CCLE data


Seven Bridges is committed to providing CAVATICA users with the most up-to-date version of the CCLE dataset that is available from the NCI Genomic Data Commons (GDC). In keeping with this commitment, CAVATICA transitioned from hosting the CGHub version of this dataset to the GDC Legacy Archive Data Release 11.0 version on July 10, 2018. As of this date, all files accessible via the Data Browser and the API correspond to files in the GDC Legacy Archive. Files that were added to individual projects before this date and are no longer represented in the new dataset version will no longer be accessible via those projects but may be obtainable from the GDC archive by contacting the GDC Help Desk. We look forward to continuing to collaborate with the GDC in the months ahead to ensure the timely availability through CAVATICA of new data releases for this dataset.

The Cancer Cell Line Encyclopedia (CCLE) public project contains large Open Access files from the CCLE which you can use on CAVATICA.


On this page:


The CCLE is made possible through a collaboration between the Broad Institute, the Novartis Institutes for Biomedical Research, and the Genomics Institute of the Novartis Research Foundation to perform detailed genetic and pharmacologic characterization of a large number of human cancer models.

The CCLE public project contains Open Access sequencing data (in the form of reads aligned to the hg19 broad variant reference genome) for nearly 1000 cancer cell line samples, as available from cgHub on May 11, 2016.


Open Access

You don't need special access or authorization status to use the data in this project. In fact, any data you copy from this public project into your own projects will not count towards your storage. This data is ideal for interrogating the genomic landscape of cancer cell lines, testing new analysis methods, or getting to know CAVATICA.

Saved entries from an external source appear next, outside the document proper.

Points on a hilly landscape, in no order, each with its height.
From any point a ball rolls to the lowest of the 4 points nearest to it. It stops when none of these is lower. Distance is the straight distance between rows; heights are no part of it.
k592 (h 62): [ 32   7 -26  21  19 -29   5  -4 -33   7]
k408 (h 519): [-33  22   6 -22 -29  30 -30  20  16  -3]
k405 (h 549): [ 19 -19  52  10  -7  -5 -36 -62  24 -19]
k699 (h 34): [ 12 -12  24  -8  16  -5  38 -25  -1 -28]
k857 (h 131): [ 47 -45  26  21 -10  10  -6 -31  14 -29]
k316 (h 190): [ 33 -29 -10  10  28 -16  35 -19 -13  -3]
k826 (h 41): [ -6  31  -4  -3 -16   3 -38  15 -12   3]
k334 (h 61): [ 39 -24 -26  20  25 -30  24  -7 -27  10]
k928 (h 81): [ 37 -32 -51  -4  -3  21 -15  63   2  29]
k799 (h 619): [-10   4  74  12   4  -3 -27 -77  29 -17]
k530 (h 111): [-31  17  32 -24  24 -10  34 -31 -15 -21]
k869 (h 64): [ 25 -31  27  -4  12  -3  36 -20   5 -27]
k267 (h 96): [ 19 -22 -35 -15 -16  22 -15  53  14  14]
k184 (h 811): [-10  10   1 -16 -29  29 -32  29   8   6]
k121 (h 330): [ 58 -48 -42  39  26 -29  23  -6 -34  17]
k48 (h 512): [ 64 -39 -54  58  24 -27   4   1 -57  37]
k373 (h 499): [  2 -13  60  11 -15   5 -17 -62  23 -30]
k734 (h 206): [-18 -17 -26 -22 -17  15  15  53  39  20]
k694 (h 222): [-57  53  32 -24  27  -6   8 -31 -10  -1]
k625 (h 43): [-59  45  19 -14 -14  21 -37   4  13  -2]
k619 (h 212): [ 51  -1 -41  38   5 -10 -26  15 -50  12]
k325 (h 44): [ 36 -14 -41   4  -9  20 -32  50 -16   9]
k583 (h 114): [ 23 -36  38  10  -6   8   9 -40  13 -27]
k775 (h 276): [-37  49  14  -9  -8  -1 -31  -8 -13   1]
k809 (h 151): [-20   3 -74  37 -30 -37  24  67  27  37]
k485 (h 119): [  5 -23 -69   4  -5 -13  24  65  35  50]
k10 (h 156): [-13 -21 -37 -19 -12  -1  14  50  37  24]
k851 (h 169): [ -4 -17 -30 -19 -19  16   2  57  24  24]
k870 (h 84): [ 37 -37  15   1   9  -4  31 -20  -2 -20]
k103 (h 713): [  6  34 -12   7   2 -26  -6 -12 -31   7]
k253 (h 56): [  2  -8  32 -12  21  -5  41 -31  -2 -20]
k411 (h 252): [-82  66  35 -25  14   8 -14 -31   4  -4]
k562 (h 278): [-46  55  17 -18  10  -3 -13 -16  -9   2]
k792 (h 377): [-56  12   8 -29 -27  38  -6  25  36   1]
k53 (h 166): [-75  57  28 -17  -1  21 -30 -12  15   1]
k871 (h 226): [ 52 -37 -31  26  27 -24  28 -12 -21  14]
k269 (h 173): [ 52 -61  -7  20  11  -6  18 -23   3  -4]
k47 (h 35): [-17  34   3  -7 -19   4 -33  11 -13   0]
k531 (h 399): [-15  -4  74  14 -10  10 -10 -56  32 -43]
k243 (h 342): [ -8  25   0 -15  13 -24  10 -17 -23   3]
k82 (h 196): [-20 -14  66   1  -3  20  23 -42  17 -48]
k31 (h 160): [-74  41  27 -18 -22  37 -32   1  29  -4]
k183 (h 327): [ 46  -4 -38  37  14 -32  -1   2 -45  15]
k987 (h 103): [ 47  -3 -36  24 -13   8 -39  41 -37  13]
k548 (h 135): [-20  -6 -61  11 -19 -30  28  55  30  41]
k609 (h 65): [ 13  14 -13   0 -18  14 -38  26 -16   2]
k41 (h 86): [  8 -23  50  -1   1   7  25 -34  14 -36]
k65 (h 102): [ 21 -41 -62  -7  -5   5   8  67  19  43]
k776 (h 388): [ 21  10  -9  -2  23 -21  28 -19 -23  -3]
k169 (h 214): [  4 -13 -18 -15 -17  26 -15  53  11   8]
k25 (h 220): [-12  32  10 -14  21 -25  15 -18 -19  -7]
k975 (h 71): [-38  -3  -1 -22 -29  32 -10  33  37   0]
k785 (h 776): [ 17  23 -23  13 -11  -6 -27  10 -29   5]
k314 (h 434): [-22  40   8  -5   1 -10 -18  -6 -12   3]
k129 (h 121): [ 46 -56  18  19  -2   2   7 -27   6 -24]
k941 (h 186): [-50  40  45 -33  35  10  33 -33  -7 -20]
k835 (h 146): [-41  28  36 -28  31   1  41 -31  -5 -18]

Write out the way that a ball takes from each point below.
k243: k25 > k530 > k253 > k699
k269: k870 > k699
k103: k592 > k334
k169: k267 > k325

Call two points neighbours if one is among the 4 nearest of the other. Go from one point of each pair to the other, from neighbour to neighbour, staying as low as possible. Name the highest point that can't be avoided.
k334 and k699: k316
k699 and k325: k619
k325 and k975: k734
k47 and k625: k411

What's contained in the project?

The CCLE public project contains the following distribution of samples and files by experimental strategy.



Additional array data and processed data are available from the CCLE data portal.

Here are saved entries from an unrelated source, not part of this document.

The views of a scene show one set of named points, each view turned or mirrored, and shifted as a whole, with a little noise and some points left out.

Scene 1
View 1
q_654: [-13 -18  -6   4  17  -2   0  -4  13   1  -1 -10   7  -8   8 -13 -14  29]
q_446: [ -9 -46  -5   5  15  -3  -7  -5   3  -8   3   0   4 -20  14 -21 -12  32]
q_252: [ 10 -56 -10  -1  33 -13  -2 -24  35  15   8 -14  -6 -26   5 -27 -23  37]
q_106: [ 13 -87 -12  -4  18 -14 -12 -23  10   8  -3   3   7 -45  -4 -32 -24  35]
q_12: [-35  -7   3  16  16   6  -3   7   3 -30  15  -1   0   3  40 -10   3  27]
q_837: [-10 -30  -8   1  18  -3  -3 -10  14   1  -3 -11   6 -10   3 -17 -16  32]
q_620: [  3 -73 -12  -3  18  -9 -10 -16   8   5   0   1   5 -32   2 -25 -20  34]
q_548: [-27   9  -2   4  15   3   1  -1  12  -4  -4 -18  12  11  11  -4 -12  28]
q_325: [-25  15  -6  -2   4   4   2   4   5   4 -17 -18  20  12  -6   3 -21  29]
q_440: [-33  16  -1   9   9   7  -1   4   6 -12   0 -13   8  15  19  -2  -9  26]
q_732: [-26  14  -3   8  14   5   3   2  12  -7   2 -20   7   9  17  -3  -9  29]
q_523: [ -2 -29 -13  -6  13  -7  -2 -12  12  15 -13 -15  13 -13 -12 -13 -27  34]
View 2
q_446: [ 19   4 -15 -24 -17 -10  -9 -11  13 -22  -1  31  11   3  15 -11  -6   3]
q_620: [ 22   6 -17 -33 -13  -4 -21 -18  36 -31  17  25  20  14   6  -3  -6   4]
q_440: [  2   3   1  -9 -34 -18   9  -5 -25  -2 -43  14 -10 -21  34   1 -14  -4]
q_732: [  5   3   2 -17 -34 -18   5 -10 -23  -4 -35  14  -4 -18  32   7 -16   2]
q_654: [ 10   3  -2 -26 -26 -13  -6 -14   0 -17 -16  14  10  -5  23   9 -11   2]
q_252: [ 21   8  -3 -42 -25 -14 -23 -26   7 -38  22  22  37   3  13  12 -10   9]
q_523: [  6   2  -5 -32 -25  -4 -18 -16  16 -18 -10   0  19   7  17  25 -14  -1]
q_548: [  0   2   3 -19 -35 -16   6 -10 -19  -7 -37   8   0 -15  32  14 -16  -1]
q_325: [ -6  -3   5 -17 -34  -8   0  -8  -9   2 -47  -7  -5  -9  30  21 -16  -6]
q_106: [ 19   1 -16 -34 -11  -1 -22 -17  36 -30  13  22  22  16   7   0  -7   2]
q_12: [ 15   5  -8  -8 -25 -20  14  -5 -21  -7 -26  41  -9 -23  29 -27  -8   6]
View 3
q_252: [ -8   9 -15  -3 -27 -31 -23  17   6 -19 -12 -30   1  10   3 -54 -17 -19]
q_837: [  3   0 -23   8 -21  -7 -18   4   3 -23  -2 -14   9  -5  -3 -26 -18 -13]
q_446: [ -3  -2 -24  19 -22 -18 -16  12  -9 -32   6 -10  -3  -1 -11 -24 -17 -16]
q_325: [ 21  -7 -32   0  -7  29 -20 -18  17 -13  -3   1  31  -8  -5  -1 -17   6]
q_548: [ 17   4 -33   1   4  26 -22  -7  19 -18  -3  13  36  -1 -12  -3 -16  25]
q_12: [  0   3 -35  25  -2  -3 -19  20  -7 -39  12  24  15   6 -29  -1 -16  18]
q_523: [  7  -3 -21  -3 -23  -2 -19  -9  13 -14  -7 -26  11  -9   4 -30 -22 -22]
View 4
q_12: [ 10   6 -17  24  -4  15 -17 -23  45  43   7  10   0 -25  -7  -3   6  31]
q_654: [ -1  -2  -6  18 -17  29   0 -17   2  32 -12  -8   2 -14   7  -5   4  30]
q_446: [ 11  -1 -15   8 -13  18  -4 -10   9  26 -20 -24  15 -22  -8  -3  11  36]
q_837: [  3  -3  -7  10 -18  27   3 -16  -2  27 -21 -15  10 -13   4  -7   5  31]
q_440: [ -4  -6 -12  31 -17  35  -8 -20  24  49  20  22 -12 -16   9  -3   9  24]
q_732: [ -6  -3  -6  26 -15  31  -5 -24  13  42   8  19  -9 -14  11  -5   3  24]
q_523: [ -8 -13  -2   9 -27  36  10 -11 -24  28 -25 -17   9  -9  12  -5   7  28]
q_106: [ 10  -7 -11  -5 -17  20   1  -5 -12  19 -40 -45  26 -20  -4  -5  12  37]
q_620: [ 11  -1 -10  -4 -13  19   1  -8 -10  13 -44 -47  27 -19  -6  -7   7  39]
q_548: [ -8  -5  -6  23 -20  34  -2 -19   9  43   6  17 -10 -13  13  -4   7  23]
q_252: [  5   7  -1   9  -9  16   2 -19 -17  16 -51 -27  15  -7   4 -16 -14  36]

In a view up to two points have been moved. Name them for each view, in the order of its rows, or write -.
view 1 | q_106
view 2 | -
view 3 | q_548
view 4 | -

Access the CCLE public project

To access the CCLE public project:

  1. Click on Public projects from the top navigation bar.
  2. Select Cancer Cell Line Encyclopedia (CCLE), as shown below.

You'll be taken to the main dashboard of the CCLE public project.


Use the CCLE public project

All CAVATICA users automatically have copy permissions for this project. This means that while you while you cannot upload data or tools to the project or execute any of the workflows contained within it, you can copy the available data, tools, and workflows to your own projects on CAVATICA and execute analyses in your own projects.

You have the options to:

Use the entire project

To help you get started, the Seven Bridges bioinformatics team has run some tasks on the CCLE data using Seven Bridges public apps and reference files.

While you cannot directly execute the workflows in the CCLE public project, you can make a copy of the entire project to perform further analyses.

Copy the entire project

To copy the entire project:

  1. Access the CCLE public project by selecting Cancer Cell Line Encyclopedia (CCLE) from Public projects in the top navigation bar.
  2. Click Copy this project, next to the project's title, as shown below.
  1. In the pop-up window, you can name your copy of the project and select a billing group.
  1. Once you've customized the details, click Copy to copy the entire project.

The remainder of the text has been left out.